The difference between eye-witness testimony in rape and armed robberies is, actually, a matter of social bias against the victims. We are taught - through movies, TV shows, and yes, sometimes real cases - that women "make up" rape to "punish" men who have spurned them or hurt them or whatever. We are taught that women sometimes change their minds afterwards and claim rape, or do it when they end up pregnant at an inconvenient time. 

We are taught women are emotional and therefore unreliable when it comes to issues of their sexuality and sexual health. And finally, we're that that if they aren't virgins, they must be whores. If they've had sex once, they probably wanted it. 

If they don't want it, women shouldn't dress provocatively, walk alone, go to clubs, or do any number of other things that some guy once decided meant a woman "wants it" and actually wants it from anybody any time. That apparently includes getting marriedIf a woman fails to take these steps, they're probably at fault. They should've known better.

This is what our society tells us. Regularly.

On the other hand, our boys will be boys attitude suggests men should and do consistently pursue sex and that shouldn't cost them their lives or freedom. We are taught to sympathize with the rapist because they look like sweet young boys we probably knew back home. Do we really want to ruin their lives because of a little confusion as to whether her "no" was "no" or "oh, baby, no, no, no, yes, yes, yes!" 

This brings me back to Roger Rivard's assertion that "some girls rape easy." This is reflective of the idea that men should be pursuing sex but sometimes it just get a little confusing for them as to what a woman wants. It is, once again, the assumption that the woman is at fault. It's not just that she's promiscuous but that she's emotional and unclear about what she wants from her partner. She wants to be a good girl, but she also doesn't want to be. She therefore must've gotten herself into a situation where she is unclear for the guy and he just accidentally ends up raping her.  And isn't it just terrible that his life would be ruined like that?

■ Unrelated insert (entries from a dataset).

[[153 127 113 131 137 125 100 118 154]
 [121 129 133 115  99 138 157 144 119]
 [157 143 116 115 132 132 115 100 136]
 [128 129 130 102 107 150 156 134 114]]
=>
[[127 113 131 137 125 100 118 154 153]
 [129 133 115  99 138 157 144 119 121]
 [143 116 115 132 132 115 100 136 157]
 [129 130 102 107 150 156 134 114 128]]

[[142 124 108 142 120 133 122 111 121 157 117]
 [130 129 137 127 117 123 128 129 123 121 133]
 [137 121 110 138 134 132 129 125 136 140 121]]
=>
[[124 108 142 120 133 122 111 121 157 117 142]
 [129 137 127 117 123 128 129 123 121 133 130]
 [121 110 138 134 132 129 125 136 140 121 137]]

[[123 130 131 125 122 128 123 126]
 [117 125 142 119 126 140 114 137]
 [125 132 127 130 127 132 130 125]
 [146 128 117 151 129 128 129 115]
 [135 118 119 126 122 126 127 121]
 [127 137 134 120 115 125 118 108]
 [125 131 132 136 130 129 128 131]]
=>
[[130 131 125 122 128 123 126 123]
 [125 142 119 126 140 114 137 117]
 [132 127 130 127 132 130 125 125]
 [128 117 151 129 128 129 115 146]
 [118 119 126 122 126 127 121 135]
 [137 134 120 115 125 118 108 127]
 [131 132 136 130 129 128 131 125]]

[[131 122 124]
 [127 125 126]
 [133 124 135]
 [133 126 136]
 [127 105 125]
 [129 130 125]]
=>
[[122 124 131]
 [125 126 127]
 [124 135 133]
 [126 136 133]
 [105 125 127]
 [130 125 129]]

[[136 116 127 125 133 137 141 122 149]
 [122 124 147 128 136 127 141 117 123]
 [111 135 124 109 113 120 113 128 155]
 [121 132 142 139 135 120 128 122 110]
 [126 122 142 140 132 124 126 133 107]
 [122 138 128 128 128 125 125 122 125]
 [135 136 126 126 113 119 115 116 142]
 [120 133 115 132 129 145 120 133 132]]
=>
[[116 127 125 133 137 141 122 149 136]
 [124 147 128 136 127 141 117 123 122]
 [135 124 109 113 120 113 128 155 111]
 [132 142 139 135 120 128 122 110 121]
 [122 142 140 132 124 126 133 107 126]
 [138 128 128 128 125 125 122 125 122]
 [136 126 126 113 119 115 116 142 135]
 [133 115 132 129 145 120 133 132 120]]

[[121 128 111 134 129 129 129 125 125 129]
 [143 127 133 125 120 129 120 130 121 124]
 [138 128 155 124 123 126 122 135 125 125]]
=>
[[128 111 134 129 129 129 125 125 129 121]
 [127 133 125 120 129 120 130 121 124 143]
 [128 155 124 123 126 122 135 125 125 138]]

[[134 139]
 [105 114]
 [122 142]
 [121 143]
 [109 119]]
=>
[[139 134]
 [114 105]
 [142 122]
 [143 121]
 [119 109]]

[[115 129 118 108 122 121 143 119 125 115 136 128 129 132 128]
 [151 141 137 149 137 124 141 115 130 148 147 113  99 126 130]
 [139 135 133 130 129 120 116 122 117 133 129 127 111 120 128]]
=>
[[129 118 108 122 121 143 119 125 115 136 128 129 132 128 115]
 [141 137 149 137 124 141 115 130 148 147 113  99 126 130 151]
 [135 133 130 129 120 116 122 117 133 129 127 111 120 128 139]]

[[127 127 131 117 137 115 135]
 [126 132 128 137 154 135 116]]
=>
[[127 131 117 137 115 135 127]
 [132 128 137 154 135 116 126]]
---
[[100 104 150 140 142 127 132 141 105 145 152 138 142 126 132 128]
 [132 126 118 137 138 128 132 133 151 118 116 140 127 130 126 124]
 [136 140 124 130 129 128 128 130 118 145 109 133 139 129 134 133]]
=>
[[100 104 150 140 142 127 132 141 105 145 152 138 142 126 132 128]
 [136 140 124 130 129 128 128 130 118 145 109 133 139 129 134 133]]

[[134 130 128 122]
 [136 131 127 127]
 [110 116 131 153]
 [152 135 144 123]
 [130 131 127 123]
 [136 135 119 120]
 [101 138 117 116]]
=>
[[134 130 128 122]
 [110 116 131 153]
 [130 131 127 123]
 [101 138 117 116]]

[[120 132 138 122]
 [128 127 126 133]
 [120 124 119 138]
 [103 124 142 129]
 [120 129 123 131]
 [145 126 123 131]
 [142 129 126 128]]
=>
[[120 132 138 122]
 [120 124 119 138]
 [120 129 123 131]
 [142 129 126 128]]

[[125 127 128 126 126 126 127 127 127 125 127 126 127]
 [125 125 129 126 128 127 130 128 129 126 128 124 130]
 [113 123 133 122 128 125 134 123 137 118 137 121 140]
 [118 131 154 126 127 113 116 154 116 121 128 113 124]
 [118 121 124 127 134 134 140 111 141 120 137 129 137]
 [133 126 120 123 123 129 128 124 136 133 131 133 139]]
=>
[[125 127 128 126 126 126 127 127 127 125 127 126 127]
 [113 123 133 122 128 125 134 123 137 118 137 121 140]
 [118 121 124 127 134 134 140 111 141 120 137 129 137]]

[[102 130 113]
 [118 157 140]
 [101 132 112]
 [104 148 128]
 [155 133 148]
 [111 110 105]
 [124 103 108]
 [100 139 118]
 [120 104 107]]
=>
[[102 130 113]
 [101 132 112]
 [155 133 148]
 [124 103 108]
 [120 104 107]]

[[134 138 156 136]
 [127 156 108 142]
 [125 126 129 106]
 [122 133 141 141]
 [122 136 137 115]
 [123 118 120 122]]
=>
[[134 138 156 136]
 [125 126 129 106]
 [122 136 137 115]]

Most of consciously reject some or all of these proposition to an extent, but their social prominence unconsciously gnaws at us when we consider how to prove rape. It's why we don't give sufficient credence to eye-witness testimony in rape cases. It's why psychological testimony regarding the way trauma affects the giving of evidence is rarely fully introduced at trial.  

And it's why we distinguish between the viability of sole eye-witness testimony in the armed robbery of a grocery store versus the continuous rape of 2 girls by 14 boys.

Because when it's rape, someone pointing the finger isn't sufficient. Particularly when it's just some emotional girl who didn't do enough to protect herself or fight back.

In that case, it's just "he said / she said" and how in the world could we ever have justice if we convicted on that basis alone?